Singh K K, Small G M, Lewin A S
Department of Immunology and Medical Microbiology, College of Medicine, University of Florida, Gainesville 32601.
Mol Cell Biol. 1992 Dec;12(12):5593-9. doi: 10.1128/mcb.12.12.5593-5599.1992.
The tripeptide serine-lysine-leucine (SKL) occurs at the carboxyl terminus of many peroxisomal proteins and serves as a peroxisomal targeting signal. Saccharomyces cerevisiae has two isozymes of citrate synthase. The peroxisomal form, encoded by CIT2, terminates in SKL, while the mitochondrial form, encoded by CIT1, begins with an amino-terminal mitochondrial signal sequence and ends in SKN. We analyzed the importance of SKL as a topogenic signal for citrate synthase, using oleate to induce peroxisomes and density gradients to fractionate organelles. Our experiments revealed that SKL was necessary for directing citrate synthase to peroxisomes. C-terminal SKL was also sufficient to target a leaderless version of mitochondrial citrate synthase to peroxisomes. Deleting this tripeptide from the CIT2 protein caused peroxisomal citrate synthase to be missorted to mitochondria. These experiments suggest that the CIT2 protein contains a cryptic mitochondrial targeting signal.

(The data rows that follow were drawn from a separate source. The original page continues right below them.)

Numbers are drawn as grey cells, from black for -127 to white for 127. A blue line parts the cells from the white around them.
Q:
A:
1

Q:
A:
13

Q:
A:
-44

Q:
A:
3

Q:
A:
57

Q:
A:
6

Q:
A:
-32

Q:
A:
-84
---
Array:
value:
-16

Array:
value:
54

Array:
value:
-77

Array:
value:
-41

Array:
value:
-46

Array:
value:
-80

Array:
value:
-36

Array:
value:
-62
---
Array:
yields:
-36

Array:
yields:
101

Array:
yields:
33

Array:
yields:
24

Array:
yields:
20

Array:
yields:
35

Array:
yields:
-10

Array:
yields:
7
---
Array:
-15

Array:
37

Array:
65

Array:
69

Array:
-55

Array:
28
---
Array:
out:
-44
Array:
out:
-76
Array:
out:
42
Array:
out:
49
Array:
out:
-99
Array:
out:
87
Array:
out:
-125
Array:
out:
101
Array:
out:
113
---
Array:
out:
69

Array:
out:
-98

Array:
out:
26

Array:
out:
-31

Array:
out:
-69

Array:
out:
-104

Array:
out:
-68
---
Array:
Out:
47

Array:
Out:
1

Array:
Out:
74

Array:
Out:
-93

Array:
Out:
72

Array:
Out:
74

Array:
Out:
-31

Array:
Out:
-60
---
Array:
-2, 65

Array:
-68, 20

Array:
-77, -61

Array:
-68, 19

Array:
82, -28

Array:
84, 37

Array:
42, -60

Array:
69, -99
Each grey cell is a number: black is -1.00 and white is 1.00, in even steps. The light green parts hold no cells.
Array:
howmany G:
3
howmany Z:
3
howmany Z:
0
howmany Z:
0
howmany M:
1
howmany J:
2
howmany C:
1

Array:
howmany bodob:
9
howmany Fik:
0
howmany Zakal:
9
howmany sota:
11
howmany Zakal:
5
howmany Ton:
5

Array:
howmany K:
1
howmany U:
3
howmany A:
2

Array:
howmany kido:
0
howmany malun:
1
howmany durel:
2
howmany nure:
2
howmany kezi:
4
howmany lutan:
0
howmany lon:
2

三肽丝氨酸 - 赖氨酸 - 亮氨酸(SKL)存在于许多过氧化物酶体蛋白的羧基末端,作为过氧化物酶体靶向信号。酿酒酵母有两种柠檬酸合酶同工酶。由CIT2编码的过氧化物酶体形式以SKL结尾,而由CIT1编码的线粒体形式以氨基末端线粒体信号序列开始并以SKN结尾。我们使用油酸诱导过氧化物酶体并通过密度梯度分离细胞器,分析了SKL作为柠檬酸合酶拓扑信号的重要性。我们的实验表明,SKL是将柠檬酸合酶导向过氧化物酶体所必需的。C末端的SKL也足以将无引导序列的线粒体柠檬酸合酶靶向到过氧化物酶体。从CIT2蛋白中删除这个三肽会导致过氧化物酶体柠檬酸合酶错误分选到线粒体中。这些实验表明,CIT2蛋白包含一个隐蔽的线粒体靶向信号。